The Center for Global Health Policy’s “Science Speaks” blog reports the findings from the second edition of the 2011 Report on Tuberculosis (TB) Research Funding and Trends from 2005-2010, released Thursday by Treatment Action Group (TAG) and the Stop TB Partnership. “TB research and development investment increased 76 percent between 2005 and 2010, but investment has slowed markedly, with only two percent growth since 2009,” the blog notes, adding, “The $630.4 million 2010 investment is only one-third of the $2 billion needed to stay on track with the Global Plan to Stop TB 10-year implementation and research strategy to eliminate TB as a public health threat by 2050” (Mazzotta, 3/28).
The debate about two studies showing that, with few genetic mutations, H5N1 bird flu strains could become more easily transmissible among ferrets, a laboratory model for humans, “has become a debate about the role of science in society. Two questions should be addressed here: should this type of research be conducted at all; and if so, should all data generated by this research be published?” Ab Osterhaus, head of the Institute of Virology, at Erasmus Medical Centre in Rotterdam, writes in a Guardian opinion piece. A team from Erasmus conducted one of the two studies, he notes.

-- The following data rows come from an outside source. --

A small network was shown many inputs. Here are its activations along a few directions, one row for each input.
Each table varies a few parts of the input and shows all the possible inputs, shuffled.
A made-up example of a description, with smaller parts first: one of 8 places around a ring, together with either a single point or one of 11 places around a ring or (one of 3 separate values, together with one of 4 places along a line).
Shared parts are said once, and a part with two or three values counts as separate values.
In the rows, 128 means zero.

Other details of the inputs vary at random and push rows far along two fixed directions, the same in every table; ignore that.

Rows:
R1: [105 166 124 108  72  99 134 122 121  99 130]
R2: [156 116 112 119 131 122  87 113 137 116 149]
R3: [152 130 105 143 163 139 126 142 146 170 120]
R4: [114 122 134 118 141 160 125 125 130 129 159]
R5: [165  82 142 152 161 131 132 130 121 165 106]
R6: [131 128 109 133 157 148 100 115 159 127 177]
R7: [102 117 131 112 147 170 104 107 142 100 189]
R8: [154 118 114 139 156 135  90 127 147 120 147]
R9: [ 81 137 159 118  83 107 152 119 113  75 106]
R10: [177 117 105 134 144 117 123 138 131 183 112]
R11: [128  88 141 133 159 145 118 107 144 128 147]
R12: [155 115 123 156 166 136 165 161 109 216  95]
R13: [184 125 105 142 148 120 148 147 127 227 105]
R14: [140  76 142 138 155 140 101 105 136 110 150]
R15: [106 146 158 133  88 100 187 139  95 133  78]
R16: [117 151 126 106  73  94 110 119 117  70 125]
R17: [159  83 138 151 160 133 130 125 120 156 108]
R18: [126  89 140 133 159 150 116  99 145 128 170]
R19: [122  93 149 128 146 139 117 107 145 117 149]
R20: [120 136 114 116 143 164  96 107 164 104 194]
R21: [129  93 140 125 154 164 122 101 146 134 172]
R22: [134 130 112 131 147 135  99 123 149 111 147]
R23: [171 144 108 147 158 149 161 159 133 221 101]
R24: [147 109 116 111 138 128  74 104 157 108 177]
R25: [109  98 137 122 153 148  79 110 145  80 180]
R26: [173 115 104 129 149 123 112 130 137 172 125]
R27: [179 122 102 138 147 119 140 147 131 211  99]
R28: [124  91 145 130 145 136 113 105 136 105 143]
R29: [ 85 148 142 120  98 112 139 137 103  78 105]
R30: [133 131 112 104 125 151  95 100 156 121 186]
R31: [154 168 117 154 103  89 183 179  87 170  28]
R32: [107 163 138 126  99 126 189 158  88 151  79]
R33: [102 178 131  93  58 111 140 123 119  98 127]
R34: [131 116 113 126 150 143  66 104 157  75 180]
R35: [ 75 158 161 108  69 119 172 119 102  81 108]
R36: [163 125 106 129 144 124 125 134 137 182 117]
R37: [112 108 134 126 151 145 108 125 138 114 154]
R38: [138 125 112 107 127 150  96 102 157 128 186]
R39: [133 115 123 143 160 143 142 139 120 168 128]
R40: [152 116 120 157 163 136 167 158 108 210  94]
R41: [109 166 124 109  77 101 135 123 119 107 126]
R42: [132 109 123 141 165 144 133 141 126 161 120]
R43: [118 136 159 135  94  95 177 145  94 129  59]
R44: [ 78 171 128 109  84 113 117 122 138  47 141]
R45: [135 127 113 133 156 146  99 118 161 129 178]
R46: [124 172 122 136  95  96 162 160 107 127  67]
R47: [ 81 144 158 120  80 107 160 117 108  83 115]
R48: [114 186 121 124  93 123 171 150 113 139  90]
R49: [132 123 115 128 157 146  90 118 166 116 170]
R50: [127 138 112 135 143 138 114 123 150 126 161]
R51: [126 153 130 108  75  89 120 130 111  87 109]
R52: [119 105 131 132 149 140 108 125 131 108 147]
R53: [ 83 140 146 120  90 110 123 129 101  49 118]
R54: [135 107 124 143 162 142 136 144 125 165 118]
R55: [137 147 138 152 107  95 186 181  69 168  26]
R56: [ 72 150 167 101  71 126 151 109 115  64 136]
R57: [ 93 173 134  95  58  90 129 124 119  71 118]
R58: [134  93 127 139 166 147  95 121 130 114 150]
R59: [100 126 157 125  95 106 147 122 110  85 100]
R60: [183 127 107 159 170 126 144 164 131 211  82]
Each input here is: one of 3 separate values, together with one of 4 places along a line, together with one of 5 places along a line.
The inputs of R38 and R30 match in every part but the choice among 3 separate values. If R31 is changed in the same way as R38 into R30, which row does it become?
> R34
The inputs of R48 and R23 match in every part but the choice among 3 separate values. If R18 is changed in the same way as R48 into R23, which row does it become?
> R15
Change only the place on the line of 4 in R54. List by row number the other rows that result.
> R9, R27, R44
Change only the place on the line of 5 in R2. List by row number the other rows that result.
> R26, R30, R36, R41
Change only the place on the line of 5 in R58. List by row number the other rows that result.
> R7, R29, R39, R42

Rows:
R61: [135 181 113 126 100 106 178 155 113 168  67]
R62: [124 170 116 123 107 106 153 137 122 145 107]
R63: [189  85 131 143 169 144 145 129 125 207 116]
R64: [109 158 133 126  75  65 115 139 107  62  83]
R65: [125 141 128 115  96 113 155 136 120 144 101]
R66: [122  96 129  98 137 153  68  88 164  94 213]
R67: [175 106 111 139 151 108  98 145 122 143 101]
R68: [ 91 128 159 146 130 137 163 146 107 120  88]
R69: [136  95 144 126 138 142 105  93 146 112 173]
R70: [117 100 130 107 139 145  70  85 171  96 218]
R71: [169  75 125 156 190 154 146 136 114 208 116]
R72: [136 188  97 126 103 124 157 162 125 150 104]
R73: [146 158  93 136 142 138 116 139 146 165 152]
R74: [157  80 137 176 213 159 159 154 125 217 104]
R75: [148 105 141 131 134 137 134 115 136 141 126]
R76: [121 122 113  98 145 156  63  86 169  87 217]
R77: [ 44 157 163 107  52 106 152 117  96  26 108]
R78: [114 136 143 148 109 104 196 154  83 162  56]
R79: [152 157  94 127 138 148 117 145 141 167 147]
R80: [ 91  81 153 123 176 176  84  97 150  65 203]
R81: [ 87 169 136 113  45  67 115 128 106  10  89]
What is each input in this table made of?
> one of 3 separate values, together with either a single point or one of 6 places along a line
Change only the choice among 3 separate values in R73. List by row number the other rows that result.
> R72, R79
Change only the choice among 3 separate values in R63. List by row number the other rows that result.
> R69, R75

Rows:
R82: [129 124 107 111 151 161  81  84 190 120 219]
R83: [ 91 140 138 129 117 125 135 144  97 109 115]
R84: [119  90 127 136 164 144  78 109 148  87 165]
R85: [116 150 122 118  98 118 105 128 130  72 128]
R86: [117 152 121  91  82 107 110 123 120  93 138]
R87: [105 131 143 141 121  99 119 126 128  73 113]
R88: [169 126 111 134 130 100 115 126 152 163 121]
R89: [ 77 141 138 126 115 127 135 132 122  83 140]
R90: [127  92 149 131 150 152 136 113 135 147 157]
R91: [ 66 158 145 122 109 128 146 128 135  68 133]
R92: [139 142 111 135 157 162 123 124 163 147 151]
R93: [116 119 131 130 135 123 130 148 103 118 107]
R94: [118 123 153 131  94 107 169 127  95 117  71]
R95: [173  40 132 141 214 188  91 104 147 193 192]
R96: [119 160 129 127  93  98 117 131 134  75 112]
R97: [175  70 141 155 179 129 134 110 140 171 118]
R98: [138 134 117 114 130 136 101 135 125 108 140]
R99: [153 129 102 126 144 138 120 121 150 173 165]
R100: [109 162 119 123 106 135 129 130 130  95 145]
R101: [165 126 105 138 163 153 121 146 119 182 127]
R102: [188 150 102 147 114  87 184 175 100 238  31]
R103: [158 108 144 144 123 115 194 165  76 210  41]
R104: [108 161 121  96  84 114 117 119 115 101 148]
R105: [ 98 145 164 127  99 126 184 126 118 130  94]
What is each input in this table made of?
> one of 4 places along a line, together with one of 6 places along a line
The inputs of R94 and R102 match in every part but the place on the line of 4. If R105 is changed in the same way as R94 into R102, which row does it become?
> R82
Change only the place on the line of 4 in R93. List by row number the other rows that result.
> R86, R98, R103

“To break free of its dependence on donor money and supplies from India, Africa must develop its own pharmaceutical pipeline by creating policy frameworks that encourage a fledgling drug industry,” journalist Priya Shetty argues in this SciDev.Net opinion piece. “Although India’s drug industry continues to churn out generics against killer diseases such as HIV/AIDS, malaria and tuberculosis, there is no end to resistance from global pharmaceutical companies wanting to extend the duration of market exclusivity on their brand-name drugs to prevent competition from generics,” she writes, and notes, “The Council on Health Research for Development (COHRED) forum, to be held in South Africa in April 2012, will discuss how resource-poor nations can become more self-sufficient.”
“The U.S. government [on Thursday] released a new policy [.pdf] that will require federal agencies to systematically review the potential risks associated with federally funded studies involving 15 ‘high consequence’ pathogens and toxins, including the H5N1 avian influenza virus,” Science Insider reports. “The reviews are designed to reduce the risks associated with ‘dual use research of concern’ (DURC) that could be used for good or evil,” the news service writes (Malakoff, 3/29).
Largest-Ever Study Of Community-Wide TB Drug Prevention Did Not Improve TB Control In South African Mines
“After seven years of research, the world’s largest study of preventative tuberculosis (TB) therapy has found that untargeted, community-wide distribution of TB prevention drugs did not improve TB control in South African gold mines,” PlusNews reports. “Conducted among 27,000 gold-mine employees in 15 mines, the Thibela TB study tested the theory that treating an entire community with the first-line TB drug isoniazid could result in long-lasting reductions in active TB cases and TB prevalence,” the news service writes (3/9). The study found that “provid[ing] community-wide isoniazid preventive therapy (IPT)” did “not improve TB control,” according to Health-e. “However, evidence showed that there were 63 percent fewer TB cases among individuals in the program during the first nine months of the program, providing reassurance that IPT works for people who take it,” the news service notes (Thom, 3/14).